### Exercise
Please work out how many lines in the material below contain the string "each", and answer with that number only.

### Records for processing
Each row was made from one small tree. Brackets hold a mark, then the marks that hang from it, in alphabetical order. Every link used is in the known rows. Write each row's tree.
Known rows:
{A M}: [ -8,  17,   9,   4,   7,  11,   3,  -4,  10,  10,  -3,   7,  -4,   2,   6,
 -14, -14,  -3,  12,  -1,  27, -10,  -9,   0, -18,   0]
{M J V}: [ 13,  -6,  11,  14,   6,   6,   0,   9,  14,  16,  11,  24,  18,  12,  19,
 -21,   7,  22,  22, -20,   7,   5,   0,  -7, -37, -13]
{V {A M} {U C}}: [-23,  -4,  -1,  18,  25,  15,   4,  15,   1, -18,  13,   5,   7,  -9,   0,
 -45,   0, -28,  -2,  -8,  18,  -5,   6,   9, -14,  10]
{U {M V}}: [ 13,  13,  16,   7,  11,   6,  -7,   2,  16,   2,   7,   7,   7,   9,  25,
  -9,  -7,  19,  19, -10,  16,   7, -32,   5, -26, -12]
{B {J V}}: [ 19,  -8,  20,  12, -17,   7,   7,  -3,   4,  14,  -3,  20,  17,  18,  25,
 -22, -14,   4,  17, -20,  25,   8,  14, -11, -20,  -5]
{B J}: [  6,  -8,   7,  -5,  -8,  -7,   9,   0,   3,   7,  -2,  17,   9,   6,   5,
 -13, -10,   4,  24,  -1,   9,   3,   8, -13, -16,  -3]
{M J {U C} {V A}}: [ -3, -19,   2,  12,  17,  33,  -9,  11,   2,  -6,  20,  23,  16,   5,   7,
 -50,  27,   5,   7, -26, -13,  21,   1,  -5, -12,  15]
{U C}: [  3,   4,   4,   6,   4,  17,  12,   8, -15,  -1,  15,   6,   2,   3,  -6,
 -16,  17, -12,   6,   0,   2,  -2,  -6,  -9,   1,  15]
{B {J {V M U}}}: [ 21,  -6,   9,  46,  -3,  10,   5,  -1,  10,  -7,  -2,  26,  44,  17,  22,
 -43, -27,  -3,  26, -13,  43,   2,  29,   5, -38,  -1]
{V {A {U C E}} M}: [-19, -15,  15,  33,   2,  26,  34,  15, -25, -23,  14,  13,   8,  11,  29,
 -40,  -4, -36,  10,   1,   4, -11,  30,  15,  -6,  37]
{U V}: [ 25,  14,   5,  -5,   6,  -5,  -5,   0,  -7,  18,   8,   2, -12,  -8,  -7,
  -8,  13,   6,  11,  -3,   7,   0,  -7,   6, -14,   8]
{B {J {V A}}}: [  7, -27,  23,  12, -14,   9,   4,   5,   0,  10,  -3,  13,  12,  12,  32,
 -33, -14,   0,   9, -30,  13,  21,  24,  -4, -13,  -1]
{V {A {U E}}}: [-10,  -7,  23,   4,  -4,  -3,  26,  16, -19, -10,   8,   4, -11,   7,  31,
 -27,  -4, -27,   1,  -7,   1,   3,  25,  17,  -3,  24]
{V A {U C E M}}: [-12,  -8,  20,  17,  26,  12,  15,  23, -24, -21,  19,  -1,   6,  -2,  27,
 -36,  -7, -38,  -2,  10,   5,   1,  -8,   6,  -3,  16]
{A {M U}}: [ -2,  27,   2,  -3,  11,  23, -10, -13,  12,   0,  -6,   6,  -6,   1,  -8,
 -25,  -8,  -4,   9,   3,  24,   2, -16,   3,  -6,  16]
{U E V}: [ 24,  10,  17,  -3,   9,   0,   6,   2, -21,  25,  11,   5, -11,   5,  17,
  -5,   2, -14,   7,   6,   2,  -6,  -2,   2, -10,  11]
{M J {V {U E}}}: [ 16,  -7,  16,  26,  19,   0,   9,  17,   4,   4,  18,  31,  31,  19,  37,
 -35,  -3,  -5,  16, -11,  12,   0,  12,   1, -43,  -9]
{C {U {V A {M J}}}}: [ 15, -27,  10,  12,   6,  -9,   9,  11,  -4,   1,   3,  18,  23, -10,  18,
 -38,   7,   7,  31, -10,  17,   2,  22,  13, -36,  28]
{J {V {U C}}}: [ 20,   8,   9,  32,   6,  20,   9,  12,  -9, -12,  21,   9,  20,  10,   6,
 -39,  14, -21,  -2, -15,  26,   4,   7,   2, -12,  13]
{U M}: [  4,  16,  17,  -1,   5,   1,   1,   6,   0,   1,   0,  -3,  -5,  -4,   9,
  -7, -10,   5,  16,   9,  19,  -1, -30,  -2, -11,   2]
{C {U {M J {V A}}}}: [  4, -25,  23,   0,   9, -10,   6,  13,  18, -14,   5,  19,  27,   2,  45,
 -33,   0,  17,  28, -23,  15,  18,  -9,   9, -38,   5]
{M J}: [  4,  -5,  12,   5,  -1,  -1,   8,  14,  -2,  15,   5,  13,   8,   0,   2,
 -18,   3,  11,  17,   0,  12,  -2,   1, -15, -23,   3]
{M {V {A {U E}}}}: [  0, -10,  22,  13,   2,   3,  18,  12,  -1,  -9,  13,  14,   1,  20,  46,
 -31,  -1, -15,   5, -27,  -2,  11,  21,  25, -15,  10]
{J V}: [ 23,  11,  23,  17, -10,  16,   3,   3,  -3,  13,   4,   5,   4,  16,  19,
 -19,  -1,   1,   3, -19,  24,  10,   2,  -1,  -9,   6]

Write each row's tree:
[  2, -16,  12,  26,  27,  19,   9,  19, -12, -14,  30,  14,  20,  18,  35,
 -45,  10, -33,  -4, -21,  -8,  13,  16,  13, -11,   9] => {M {V A {U C E}}}
[ -9,  -7,  12,   9,  10,  14,  11,  16,  -6,   0,  12,  14,   9,  -7,   3,
 -20,   3,   4,  21,  12,  16, -16, -27, -22, -24,   4] => {U C {M J}}
[ 15,   1,  11,  20,   0,  41,   2,   4,  -8,   1,  13,  21,  17,  11,   2,
 -43,  19,  -5,   6, -14,  16,   8,  -2, -17,  -9,  23] => {M {J V} {U C}}
[  4,   8,  -5,  39,  18,  19,  12,  11,  -7, -20,  16,  13,  27,   2,  -7,
 -37,   4, -18,  15,   8,  22,  -9,   9,   7, -18,  19] => {V M {U C}}
[  9,   7,   9,  -1,   4, -19,   9,  11,   6,  -4,   6,  15, -10, -20,   1,
 -18,   1,  18,  27,   3,  27, -23, -17,   6, -48,   4] => {A {U {M J} V}}
[ 13,   5,  33,  -8,   1,  -7,  25,   2, -13, -14,   0,   4,  11,  11,  43,
  -9, -13, -23,  21,  16,  22,   0, -16,   5,  -9,  25] => {C {U E M}}
[ -1, -14,  25,  21,  18,  25,  15,  13,  -4,   5,  20,  28,  20,  17,  43,
 -23,  -4,  -3,  21,   0,   5, -13, -23, -19, -34,  -7] => {U C E {M J V}}
[ -4,  17,   5,  14,   4,   6,   7,  -7,  32, -12,   3,  24,   2,  11,  22,
 -24,  -8,   6,  19, -25,  30, -12,   2,  20, -41,  -6] => {A {M V} U}
[-25,   2,   9,   5,   1,   0,  12,   6,  12, -15,  -3,   6, -13,  -7,  12,
 -32, -13, -10,   7, -16,  24,  -6,  12,  21, -19,  12] => {V {A M U}}
[ 17,   5,   3,   8,  10,  19, -12,   0,  17,   6,   8,  25,  16,  11,   7,
 -34,  12,  21,  19, -17,   4,  18,  -7,  -5, -25,   4] => {M J U V}
[ 33,   7,   5,   8,   3,  -8,   9,  -6,  -2,  -5,   2,  12,  18,  -1,   9,
 -19,   6,   0,  32,   1,  24,  -2,   7,  19, -25,  30] => {C {U {V M}}}
[ -8,  -5,  24,  21,  -5,  20,  18,  14,  -6, -26,  13,   3,  -4,   0,  26,
 -40,   1, -14,   0, -21,  24,   1,  -4,  13, -11,  19] => {J {V {A {U C M}}}}
[ 15,  -7,  10,  38,   7,  17,  12,  20,  -5,  -5,  21,  22,  31,   7,   7,
 -46,  14, -11,   5, -16,  29,  -5,  12, -11, -30,   5] => {M {J {V {U C}}}}
[  4, -25,  20,  26,  12,  10,   7,  14, -19,  26,   8,  18,   9,  -1,  30,
 -32, -11,  -4,  19,   1,   3,  -9,  22,   2, -31,  14] => {U E {V A {M J}}}
[-15,   2,   5,  13,  21,   1,  -3,  12,   9,  -9,   3,   2,   3,  -8,   7,
 -38, -14, -16,   0, -10,  25,   2,   8,  18, -19,   2] => {V {A M} U}
[  0,   1,  14,  13,   3,  -6,  10,  10,  24, -13,   6,  27,  11,   2,  25,
 -25,  -5,  25,  30, -16,  26, -10, -16,   7, -53, -10] => {A {U {M J V}}}
[-10, -12,  25,  12,  12,  20,  22,  17, -22,   4,  14,  19,  10,   7,  27,
 -19,  -7, -16,  18,  21,  10, -20, -22, -25, -19,   6] => {U C E {M J}}
[ 15,   4,  13,  -2,  11,  -7,  -5,   9,   2,  19,   5,  10,  -5, -17,   2,
 -11,  -2,  21,  25,   7,  18, -15, -29,  -8, -38,  -4] => {U {M J} V}
[ 22,   0,  11,  29, -11,  33,  -5, -17,   7,   2, -10,  26,  29,  21,  17,
 -39, -21,   4,  26, -11,  30,  14,  15,  -3, -18,  16] => {B {J {V {M U}}}}
[  0,   1,  23,  25,  -2,  22,   3,   1,  15,  20,  -4,  23,  13,  10,  26,
 -31, -19,   8,  15, -19,  45, -14,   2, -12, -39,  -9] => {A {M {J V}}}
[ -9, -16,  28,  14,  20,  28,   7,  13, -12,  -3,  21,  10,   5,  15,  49,
 -27,  -4, -17,   4, -10,  -7,   7, -17,   2,  -7,   3] => {U C E {M {V A}}}
[ 18,  10,  20,  43,   3,  62,  10,  -7, -24,  -3,  10,  18,  22,  30,  28,
 -42,  -2, -31,   7,   2,  19,   4,   8,  -2,   5,  38] => {J {V {M {U C E}}}}
[-10,  -4,   9,  24,  -5,   5,  15,  12,  -1, -18,   1,   6,   3,  -2,  11,
 -35,  -7,  -3,  15, -10,  16,   1,  26,  24, -16,  26] => {V {A U} M}
[ -4, -11,  15,   7,  -3,  28, -11, -14,  17,   3, -13,  20,  10,   9,  24,
 -47, -26,  -4,   8, -27,  29,  18,  12,   0, -13,   6] => {B {J {V {A {M U}}}}}
[  7,  17,  13,   9,   3,  -3,   8,   2,  23, -20,   7,  13,   1,   6,  24,
 -17,  -5,  14,  21, -15,  23,  -2, -21,  19, -34,  -4] => {A {U {M V}}}
[ -4,   1,   7,  -2,  16,   4, -10,   1,   5,  18,   2,   1, -18, -15,   6,
 -22,  -5,   0,   5, -15,  14,  -4,  -3,  13, -19,   2] => {U {V {A M}}}
[ 23,  -5,  12,  22,  -6,  -3,   5,   3,   8,  -5,   3,  20,  28,  14,  18,
 -35, -14,  -6,  14, -20,  34,   9,  22,  -1, -29,  -6] => {B {J {V U}}}
[  9,   3,  26,  24,  11,   5,  -4,  17,   1, -11,   6,  -5,   8,  -2,  28,
 -40, -15,  -6,  -3, -18,  33,  18,  -7,  19, -17,   3] => {J {V A {U M}}}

### Output
2